The skies were bright blue, the sun was warm, the snow and temperature perfect and it wasn’t busy. On top of that you get service with a smile when you order your hot chocolate or glühwein, the pizzas were tasty (and affordable) and they even allowed us to change our half day pass for a full day one without charging us anything extra.
We were the very last ones on the slopes, and completed our final run with the ski patrol, closing the resort for the day. A little tired, we enjoyed glühwein whilst watching the sun set over Mount Triglav, the country’s highest point, before heading back down with the cable-car.
We stopped in Bled on the way back as we wanted to try their famous cakes. We bought some take-away’s and drove back to Lojze, Petra and Vasja where they were demolished with gusto whilst sipping a nice cuppa made by Vasja. But it wasn’t long before we drove home, back to our apartment in the old town to catch up on some zzz’s. Simply said, another perfect day in Slovenia.
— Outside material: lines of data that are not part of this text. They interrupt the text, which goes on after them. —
Below are the code and all the weights of a small trained network. Each question names an input and a class and asks about switching units off, where a switched-off unit gives its printed mean instead of its output.

import numpy as np


def w(rows, s, z=0):
    codes = np.array(rows[::2]) - 128.0
    scale = np.full(codes.shape[1], s)
    scale[-1] = z or s
    return codes * scale


def norm(h):
    return h / np.sqrt((h * h).mean(-1, keepdims=True) + 1e-5)


def f(y):
    return np.maximum(y, 0)


def log_softmax(a):
    a = a - a.max(-1, keepdims=True)
    return a - np.log(np.exp(a).sum(-1, keepdims=True))


def net(x, mask):
    res = np.array(x, float).reshape(1, 6) / 4 @ E
    u = 0
    for l in range(4):
        y = f(norm(res) @ A[l][:, :-1].T + A[l][:, -1])
        res = res + np.where(mask[u : u + 5], y, B[l][:, -1]) @ B[l][:, :-1]
        u += 5
    return log_softmax(norm(res)[-1] @ U[:, :-1].T + U[:, -1])


A, B = {}, {}
E = w([
[216,151,215,194,253],'x0',
[77,201,128,67,145],'x1',
[127,121,133,130,128],'x2',
[127,129,131,130,128],'x3',
[91,213,98,217,87],'x4',
[199,184,181,126,69],'x5',
],0.0049)
A[0] = w([
[100,2,77,149,44,184],'0.n1',
[245,163,115,66,73,86],'0.n2',
[29,28,113,142,183,4],'0.n3',
[125,94,75,242,109,134],'0.n4',
[95,112,176,177,169,227],'0.n5',
],0.0068,0.0018)
B[0] = w([
[206,104,159,118,177,253],'0.n1',
[29,86,254,143,177,196],'0.n2',
[85,89,244,150,167,192],'0.n3',
[147,71,155,187,127,200],'0.n4',
[128,105,97,23,91,203],'0.n5',
],0.0066,0.0047)
A[1] = w([
[254,110,141,185,202,117],'1.n1',
[73,22,35,86,15,6],'1.n2',
[131,132,179,84,174,79],'1.n3',
[196,29,78,127,22,129],'1.n4',
[116,158,217,94,113,140],'1.n5',
],0.0075,0.0023)
B[1] = w([
[152,198,109,64,57,254],'1.n1',
[90,196,91,101,253,181],'1.n2',
[149,180,79,199,101,204],'1.n3',
[121,150,60,52,68,194],'1.n4',
[100,138,164,58,124,211],'1.n5',
],0.0071,0.0056)
A[2] = w([
[84,168,113,178,27,14],'2.n1',
[19,121,96,255,6,4],'2.n2',
[54,55,84,83,55,159],'2.n3',
[82,168,33,125,223,119],'2.n4',
[133,40,210,64,100,133],'2.n5',
],0.0046,0.0017)
B[2] = w([
[66,97,150,254,96,160],'2.n1',
[116,148,119,218,168,167],'2.n2',
[120,132,184,48,192,201],'2.n3',
[188,132,114,202,178,201],'2.n4',
[84,179,86,164,44,254],'2.n5',
],0.0066,0.0032)
A[3] = w([
[68,224,136,65,210,4],'3.n1',
[122,94,176,2,160,118],'3.n2',
[39,189,194,143,207,88],'3.n3',
[86,46,170,176,247,125],'3.n4',
[105,164,230,21,74,149],'3.n5',
],0.0072,0.003)
B[3] = w([
[228,98,116,105,2,190],'3.n1',
[179,249,86,213,153,211],'3.n2',
[171,19,123,109,90,186],'3.n3',
[107,124,232,189,98,167],'3.n4',
[8,3,47,196,177,254],'3.n5',
],0.0061,0.0078)
U = w([
[130,103,73,141,124,218],'0',
[130,102,66,148,128,170],'1',
[61,90,218,110,170,175],'2',
[137,254,72,48,215,155],'3',
[173,52,88,55,51,3],'4',
[103,159,47,208,188,30],'5',
],0.0095,0.0044)

Each question gives the input, the list of numbers given to net, and the class t.
The units are the neurons (one row each of A and B). Each row of codes is followed by its name. A weight is (code - 128) times the scale printed after its matrix; where a second scale follows, it is the last column's (A, B and U).
mask holds one flag per neuron, layer by layer. A switched-off neuron (its flag False) gives its mean, the last column of its row in B, instead of its output. The means were averaged over made-up inputs and are rounded, as every weight is.
A unit's drop is (log p(t) with every unit on - log p(t) with that unit switched off) / (log p(t) with every unit on - log p(t) with every unit switched off).
The circuit of an input: a set's keep is (log p(t) with only the set's units on - log p(t) with every unit switched off) / (log p(t) with every unit on - log p(t) with every unit switched off). Starting from the 12 units with the biggest drops (on a tie, the unit counted first), units are removed one at a time, each time the one whose removal leaves the highest keep (on an exact tie, the one counted first), for as long as the keep stays at least 0.8.
units of the circuit, in order: the units of the circuit, biggest drop first
k most important neurons: the k neurons with the biggest drops, biggest first
k most important neurons of layer l: the k neurons of layer l with the biggest drops, biggest first
input [-6,1,1,0,6,-4], class 3: units of the circuit, in order : [1.n2]
input [2,-2,-4,0,-8,-6], class 5: units of the circuit, in order : [3.n2; 2.n5]
input [5,7,1,6,7,-4], class 4: units of the circuit, in order : [3.n1; 3.n3]
input [-8,-7,5,-4,3,-6], class 3: units of the circuit, in order : [1.n2; 3.n5]
input [3,4,-2,1,5,6], class 2: units of the circuit, in order : [3.n2; 0.n2]
input [-6,-3,6,3,-7,-6], class 5: 3 most important neurons : [3.n2; 0.n3; 0.n1]
input [-8,2,-2,3,-3,-4], class 3: 2 most important neurons : [1.n2; 3.n5]
input [8,-3,6,0,-7,-6], class 3: 2 most important neurons : [0.n2; 1.n1]
input [4,-2,-6,-2,-7,3], class 5: 2 most important neurons : [3.n5; 3.n2]
input [4,0,-3,-1,2,-5], class 2: 2 most important neurons of layer 2 : [2.n5; 2.n3]
input [6,-8,-3,2,-2,-5], class 4: 2 most important neurons : [1.n1; 1.n2]
input [6,-7,5,-1,6,-5], class 4: 2 most important neurons : [0.n5; 1.n1]
input [-3,8,1,2,-2,-7], class 4: 3 most important neurons : [3.n3; 3.n1; 0.n2]
input [2,8,2,6,-7,-2], class 4: units of the circuit, in order : [3.n1]
input [3,-5,-4,4,8,-8], class 2: units of the circuit, in order : [3.n4; 0.n3; 1.n3]
input [-8,5,6,0,2,-6], class 3: 2 most important neurons of layer 1 : [1.n2; 1.n3]
input [-2,7,-1,-3,0,-7], class 2: 3 most important neurons : [1.n1; 0.n3; 3.n4]
input [4,5,2,5,-4,-3], class 1: 2 most important neurons : [3.n2; 1.n2]
input [-3,4,5,1,-6,-3], class 5: 2 most important neurons : [3.n2; 0.n3]
input [1,6,3,-2,-7,3], class 5: units of the circuit, in order : [3.n5; 3.n2]
input [2,-3,-2,2,1,-5], class 2: units of the circuit, in order : [0.n3]
input [-4,-7,4,-5,4,-3], class 4: 2 most important neurons of layer 0 : [0.n1; 0.n4]
input [-7,0,0,5,1,6], class 3: 3 most important neurons of layer 1 : [1.n4; 1.n2; 1.n5]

The next day it was time to hit the road again, but not before catching up with everybody, and meeting yet more of Lojze and Petra’s friends and family, for a cuppa. We talked for 2 hours, and we tried hard to talk as much as Lojze, but we couldn’t. Not even Jude comes close.
We will miss our Slovenian (and Austrian, Dutch and American) friends, but are confident we will meet all of them again. Some day, somewhere. Until then we have the happy memories of adventures shared with fellow crazy people. Life IS great!